Galaxy Note 7 By: Mike MozartCC BY 2.0

La nouvelle est tombée le mardi 11 octobre 2016 : Samsung a annoncé l’arrêt de la production du Galaxy Note 7. Dans un communiqué envoyé aux médias américains, la marque coréenne indiquait de façon lapidaire :

« La sécurité de nos clients étant notre plus haute priorité, nous avons décidé de mettre un terme aux ventes et à la production de Galaxy Note 7. »

L’annonce a fait l’effet d’une bombe dans le milieu de la high-tech et de la finance et le titre du conglomérat cédait plus de 8% le 11 octobre et 9,4% par rapport au 7 octobre. D’une bombe ? Oui dans une certaine mesure, mais pas totalement.

L’histoire industrielle regorge de catastrophes du même nom et il ne saurait question de les rappeler toutes ici. La dernière en date est celle du scandale des moteurs diesel truqués de Volkswagen. Cette affaire, encore en justice, a eu et a encore un impact très fort sur le constructeur allemand, sa situation financière et surtout son image. Car oui, nous sommes, avec Internet, entrés de plain pied dans la mondialisation, mais également dans l’ère de l’image et des réseaux sociaux. Une image qui vaut de l’or quand elle est belle, mais qui peut s’autodétruire et entraîner dans son sillage des pertes financières colossales bien réelles.

Samsung ou l’histoire d’une petite affaire devenue très grande et très fière

Selon le site officiel de Samsung, Samsung est à l’origine une petite entreprise de négoce. Elle est devenue une entreprise mondiale avec des activités qui vont de la technologie de pointe, des semi-conducteurs, à la construction de gratte-ciel et d’usines, en passant par la pétrochimie, la mode, la médecine, la finance, l’hôtellerie et bien plus encore.
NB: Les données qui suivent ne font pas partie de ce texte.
All groups share one centre, and each spreads out both ways along 5 directions, with some noise.
Known rows, each followed by its group:
[ 10   3 -17   1   3 -11  -8  -2   4 -13   3 -14   2   6]  zoda
[ -2   3  -7   3   9 -12  -4 -10  -7  -3   1   0   4  -5]  rufab
[  9  10 -15   1   1  -8  -1 -10   3  -3   6 -10  -2  -1]  gif
[ -4   9  -2  -7   6 -18   3  -7  -2  -7   1  -2   9  -7]  rufab
[ -3   5   8   6  11   1  -3   4  -2  -1  -3  -4  -8 -11]  zoda
[  2 -11 -17  -4  -7  -8  -1  -7  -2   2   3  -6   6   9]  zoda
[ 4  8  0  2 -3  7 12 -8  2 10  7  1  2  0]  Dofo
[ -4  -2   5 -25 -11 -15  -1  15  15  -1  -9 -17  -8  -4]  zoda
[ -9  -9 -17  -8  -2 -26  -3 -20 -18   5   3 -16   6 -15]  bakeb
[-11   1  11  -4  -3   3  17  -6  -9   9   3   2  12  -7]  Dofo
[  3  -7 -13  -6  -4  -9  -3  -1   2   2  -1  -6   0   6]  zoda
[ -5  -9  -5  14   9  -3 -15 -13 -17   8  -3  10  -9 -13]  gif
[  5  -6 -13   3   6  -9 -15   5   2 -10  -3 -13  -7   6]  Dofo
[ 2  3 -4 -1  3 -4  2 -3  1  0  1 -8  1  0]  bakeb
[ -4 -19  -8   2  -2  -1  -4  -3 -12   3   0 -14   1   1]  sinu
[ 5 12  4  9  9  6 -4  2  4 -7  0 -1 -7 -5]  rufab
[  3  18   8  -4   8  -7  -8  18  13 -38  -3 -11   4   1]  Bul
[-1 -1 -4 -3 -1 -4  1 -2 -1  4  0 -6 -1 -2]  gif
[  3  -4 -21   9   8 -11  -7 -17 -13  -1   6  -6   4   0]  bakeb
[ 1  2 -5  5  3 -3 -4 -6 -5 -6  2 -4  1 -5]  rufab
[-18 -17   5 -10  -3 -10   5  -2 -18  -6  -1 -10  17  -6]  Dofo
[ -8  -2   7   1   3   0   0  -1  -7   0  -1  -5  -1 -12]  zoda
[ 2  1 -5  0 -1 -2  0 -6 -4 -3  4 -6  4 -1]  Bul
[  3 -11 -10  -2  -8   4   8  -6  -3   5   7   4  13  16]  bakeb
[ -6 -11   0  -4  -6   0  -1  -1  -9   2  -1  -5   2  -2]  bakeb
[ 0 14  5 10 16  5 11 -4  1  2  4  4  3  1]  Dofo
[-3 -5 -5 -3  2 -8  4 -2 -1  4  0 -4  3  3]  rufab
[  9   8  -3   0   9   3  14  15  22   0   2 -16   0  21]  Bul
[ -4  14  21 -17  -9   5  19  12  17  13  -4  -5  -7  -9]  Bul
[ 19  24  -9  23  19  10  -2  -4   7 -16   9  -2  -1   7]  sinu
[ -8  -1   3   5   8  -1   6  -6 -11   4   1   4   6  -4]  Dofo
[-11 -26   0  16  14   5  -5   0 -12  23  -5  10 -10   5]  gif
[  2   1 -11   1   3  -7   0  -9  -4   0   4  -7   5   1]  bakeb
[ -8 -10  -1  -8 -14  -4  -2 -13 -18   3   1  -2   5 -15]  Bul
[  1  -4 -10   5   3  -4  -6 -10 -11  -5   3  -4   4  -2]  rufab
[  7   9 -12   9   5   2  10 -15  -6  -6  13  -3  17   7]  Dofo
[  0 -10  -3   3  -4   7  -2  -1  -7  -2   2  -2   4   3]  bakeb
[  3   5  -6   8  11  -7 -10  -2  -2 -11   0 -11  -5  -7]  zoda
[ -2 -15 -19  -5   9 -24  -1  -1   9  23  -6  -3  -8  13]  sinu
[-11 -21  -1  -6 -21   3 -10 -11 -27  -7   1 -10   8 -17]  rufab
[ -2 -12  -9  -4  -8  -3  -2  -8 -14 -10   5 -10  14  -1]  gif
[ 3 -1 -6  3  3  0 -1 -2 -2 -4  3 -8  2  3]  sinu
[  0  -6  -2   3   2   3  -1   4   0   0   0 -13  -3   2]  sinu
[ -4   5   8  13  11   4 -10  -1  -6   0  -4  11  -9 -13]  gif
[  7   0 -13  10   7   0  -3  -5  -4  -6   5  -9   2   6]  sinu
[ -5 -10  -4   2  -2  -3  -5  -8 -13   6   0   0   0  -8]  Bul
[  0  10  13  15   8  15  -3  -1  -6  -4   0   6  -5 -13]  sinu
[ 10  13  -7  14  15  -2  -6  -1   5 -11   3   0  -4   3]  Bul
[ 0  1  1  8  8  3 -2  1 -2 -5  0 -1  0  1]  gif

New rows. What belongs after each?
[-4 -7 -4 -9 -8 -3 12 -4  1 14  2  1  7  7]  bakeb
[  6 -24 -15   0 -14  13   4   1  -3   7   6 -21   5  20]  rufab
[  0  -2  -5  10   6   0 -10  -8 -12  -3   1   1  -2  -8]  rufab
[ -2 -12  -9  -2  -3  -5   3  -3  -5   8   1  -7   4   7]  rufab
[-12  10   4 -19  11 -30  17   1  12  11  -5   1   7   0]  rufab
[ -7 -23  -7   5  -1   3  -3  -4 -17  -3   3  -3  12   7]  gif
[-8 -8  6 -7 -3 -4 -4  7 -4 -8 -5 -6  2 -5]  Bul
[ -1 -14 -13  -3   1  -6  10   0   6  27  -1 -12  -6  15]  gif
[ -5  -2  -6   4   4  -9  -8 -11 -13  -3   1   1   3 -10]  rufab
[ -6 -11   0  10   7   4  -4  -1 -11   2  -1   2   1   2]  gif
[  5  -3 -12  -1   4 -12 -11   0   4  -1  -3  -5  -9   1]  zoda
[  9  11 -18  -6  -6 -14  -1 -14   2   1   5 -13  -2  -7]  gif
[-11  -8  -8  -8   4 -24   3 -12 -10   7   0   1  10  -5]  rufab
[ -6  -6  -4  -7  -3 -11   2  -5  -7   1   0  -6   7  -3]  rufab
[ -7  -6   3  19  12   8  -2 -10 -15  12   1  11  -5  -7]  zoda
[ -1   5   1  -4  -1  -1   4   1  -2 -10   3 -15   5  -5]  zoda
[ -2 -14  -9   7   2  -1  -3  -7  -6  19  -2  11  -5   6]  zoda
[ 0 -2  5 -1 -1  7  6 10  8  9 -3 -7 -7  4]  rufab
[ 1  7  3  2  5  1  3  2  5  1  0 -1 -2  0]  sinu
[  9   4  -8 -10 -19   6  12  -7   3   8   9 -10   4   2]  Dofo
[-12  10  18 -12  -1 -10   0   1  -4  -7  -6   2  -1 -25]  rufab
[-3 -7 -8 -1 -2 -7 -1 -8 -9  0  1 -8  4 -4]  bakeb
[  1   5 -10  -9  13 -20  20   5  20  13   0  -8   7  22]  rufab
[ 2  3  0  5  9  1  0  5  4  0 -1 -3 -4  3]  Bul
[ -9  -5  11 -13 -12   2   8   3  -1  14  -4  -3  -4  -8]  Dofo
[-3  1  3 -8 -2 -4  6  4  5  5 -1 -4  0  0]  sinu
[ -4 -19 -10   3   2   0   7  -1  -5  19   1 -10   1  12]  Bul
[10 15 -5  5 10 -1  4  3 14 -5  4 -4 -2  8]  sinu
[  1  -1 -15   2   6 -14   2  -9  -2  -2   4  -5   9   6]  rufab
[ 2  2 -6  6 10 -6 -3 -4  2  7  0  6 -5  1]  sinu
[-1  0 -1 -3 -3  1  8 -2  0  9  2 -6 -1  1]  Bul
[  4  14   0  -3  -1  -7   0  -4   5  -4   1  -5  -5 -12]  gif
[ 17  10 -16   9   2   4   0  -7   7   1   7  -4  -3   8]  Dofo
[ -2  -2  -4   7   4   0   0  -6 -10  -3   3  -7   4  -5]  zoda
[-3 -3 -5 -2  3 -9  2 -4 -3  3  0 -4  3  0]  rufab
[  2  -2  -5  -9  -1  -5  14   6  15  22  -2 -14  -8  10]  gif
[-2  1  2  7  5  3  2 -6 -4 12  0  6 -5 -5]  Dofo
[ 2  4  2 -1 -4 10 19 -1  2  1  8 -6 14 11]  zoda
[  1  -1 -14  19  18  -6  -7 -12 -13  -8   5   1   6   4]  Dofo
[  1 -12 -14 -15 -10 -17  -6   4   9   8  -5  -6  -7  10]  zoda
[ -7   4   5  -1   2  -9  -1 -10  -5  12  -3  20  -3 -13]  sinu
[ -1  -6 -18  -3   5 -17   5  -9  -3   5   4  -7  10  10]  rufab
[ -8 -17  -9  -3  -7 -10  -7 -11 -20   1   1 -10   5 -10]  bakeb
[ -4 -16 -10  12   4   0 -12 -12 -21   3   2   0  -1  -6]  sinu
[ 4  4 -2  7  0  8 -6 -1 -2 -8  3 -5 -3 -4]  rufab
[-3  4  7  1  7 -2 -5  7  3 -5 -5  0 -5 -5]  Bul
[-5 -8 -4 -4 -6 -6  0 -5 -7  4  1 -2  5 -3]  sinu
[ -7 -12   9  -2  -6   9  -2   6  -6   2  -4  -1  -1  -2]  bakeb
[-2 -3  0 -4 -3  1  6  4  1 -4  2 -9  7  4]  gif
[  9 -10 -20 -10  -6 -14  -3   4  17  14  -2   3  -7  22]  zoda
[ -4 -13 -13  -7 -14  -5   3 -14 -18  -3   7 -11  19   0]  Dofo
[ 0  0 -6 -3 -6 -1  8 -6 -3  6  5 -8  4  1]  Bul
[  7   4 -10  23  22   4  -6  -3   1  -1   2   4  -5  12]  gif
[ -6 -23  -3  -4  -9   4   1   9  -7   0  -1 -30   0   3]  sinu
[  4   1 -12  -1  -1  -8   0  -7   0   6   3  -9  -2  -1]  gif
[  1 -13 -12   3  -1   1   1  -2  -3   8   2  -9   2  10]  rufab
[  8  31  15 -11   2   1  12  17  26 -16  -1 -10  -1   0]  Bul
[  7  19  -1 -20 -22  -1  19  -7   6  -8  11 -18  15  -5]  Bul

Fiers de leur culture technologique, les dirigeants de Samsung n’hésitent pas à déclarer sur le site du groupe :

« Nos découvertes, nos inventions et nos produits révolutionnaires nous ont permis d’asseoir notre position de leader dans tous ces domaines, et de toujours aller de l’avant. »

Les chiffres du compte de résultat consolidé témoignent de la réussite du conglomérat (tableau 1).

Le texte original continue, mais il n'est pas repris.